Because the driver runs on the cluster, this path is not subject to Ray Client's strict Python and Ray version-match requirement — your local Python can differ from the cluster image.
Arguments:
| Argument | Description |
|---|---|
script |
Path to the Python script to submit (required) |
Options:
| Option | Default | Description |
|---|---|---|
-c, --cluster |
— | Target cluster name (required) |
-n, --namespace |
default |
Kubernetes namespace |
--working-dir |
Script's parent directory | Directory uploaded to the cluster |
--no-wait |
false |
Return immediately after submission; don't tail job logs |
Any positional arguments after -- are forwarded to the script.
Examples:
# Smallest possible invocation — uploads the script's parent dir, tails logs
krayne submit demo.py --cluster my-cluster
# Specific namespace
krayne submit demo.py --cluster my-cluster -n ml-team
# Don't block on the job — print job_id and exit
krayne submit train.py --cluster my-cluster --no-wait
# Forward args to your script
krayne submit train.py --cluster my-cluster -- --epochs 10 --batch-size 32
# Override the working directory (e.g. when your script imports a sibling package)
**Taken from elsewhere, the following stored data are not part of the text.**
Below are the code and all the weights of a small trained network. Each question names an input and a class and asks about switching units off, where a switched-off unit gives its printed mean instead of its output.

import numpy as np


def w(rows, s, z=0):
    codes = np.array(rows[::2]) - 128.0
    scale = np.full(codes.shape[1], s)
    scale[-1] = z or s
    return codes * scale


def norm(h):
    return h / np.sqrt((h * h).mean(-1, keepdims=True) + 1e-5)


def f(y):
    return np.maximum(y, 0)


def log_softmax(a):
    a = a - a.max(-1, keepdims=True)
    return a - np.log(np.exp(a).sum(-1, keepdims=True))


def net(x, mask):
    res = np.array(x, float).reshape(1, 5) / 4 @ E
    u = 0
    for l in range(3):
        y = f(norm(res) @ A[l][:, :-1].T + A[l][:, -1])
        res = res + np.where(mask[u : u + 8], y, B[l][:, -1]) @ B[l][:, :-1]
        u += 8
    return log_softmax(norm(res)[-1] @ U[:, :-1].T + U[:, -1])


A, B = {}, {}
E = w([
[2,127,213,198,128],'x0',
[70,168,70,131,83],'x1',
[199,104,187,164,61],'x2',
[77,35,83,159,86],'x3',
[120,67,167,25,80],'x4',
],0.0097)
A[0] = w([
[113,118,16,107,145,4],'L0N0',
[55,173,145,191,58,173],'L0N1',
[206,85,160,88,144,153],'L0N2',
[136,139,7,114,126,49],'L0N3',
[112,75,87,191,61,23],'L0N4',
[133,45,128,98,75,174],'L0N5',
[133,121,68,103,117,20],'L0N6',
[84,81,132,98,146,125],'L0N7',
],0.013,0.0037)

krayne submit src/jobs/train.py --cluster my-cluster --working-dir src
Why prefer krayne submit over ray.init('ray://…')?
Ray Client (ray://) requires your local Python major.minor.patch and ray package version to exactly match the cluster image, or the handshake is rejected. krayne submit runs the driver inside the cluster, so the local Python version is irrelevant.
krayne sandbox setup¶
Set up a local k3s cluster with KubeRay for development.
Requires Docker with at least 2 CPUs and 4 GB RAM. Creates a k3s container named krayne-sandbox (limited to 2 CPUs and 6 GB) and installs the KubeRay operator.
Sandbox Setup
Component Status
Docker ✓ ready
K3S Container ✓ ready
K3S Node ✓ ready
Kubeconfig ✓ ready
KubeRay Helm Chart ✓ ready
RayCluster CRD ✓ ready
Operator Ready ✓ ready
╭─ Sandbox Ready ─────────────────────────────────╮
│ Status running │
│ Kubeconfig ~/.krayne/sandbox-kubeconfig │
╰─────────────────────────────────────────────────╯
╭─ Next Steps ────────────────────────────────────╮
│ 1. krayne init — select the sandbox │
│ kubeconfig and context │
│ 2. krayne create my-cluster — launch your │
│ first Ray cluster │
╰─────────────────────────────────────────────────╯
After setup, run krayne init to select the sandbox kubeconfig and context.
krayne sandbox teardown¶
Tear down the local sandbox cluster.
Removes the Docker container, deletes the sandbox kubeconfig, and clears Krayne settings if they point to the sandbox.
krayne sandbox status¶
Show current status of the sandbox.

krayne tui¶
Launch the interactive terminal UI (see the Interactive TUI guide for keybindings and screens).
Output formats¶
Table (default)¶
Rich-formatted tables and panels for human-readable output:
JSON¶
Machine-readable JSON output, useful for scripting (-o/--output is a global option, so it must come before the subcommand):
Error handling¶
Errors are displayed as Rich panels by default. Use --debug (a global option, so it must come before the subcommand) to see full Python tracebacks:

All errors are instances of KrayneError subclasses. See Error Types for the full exception hierarchy.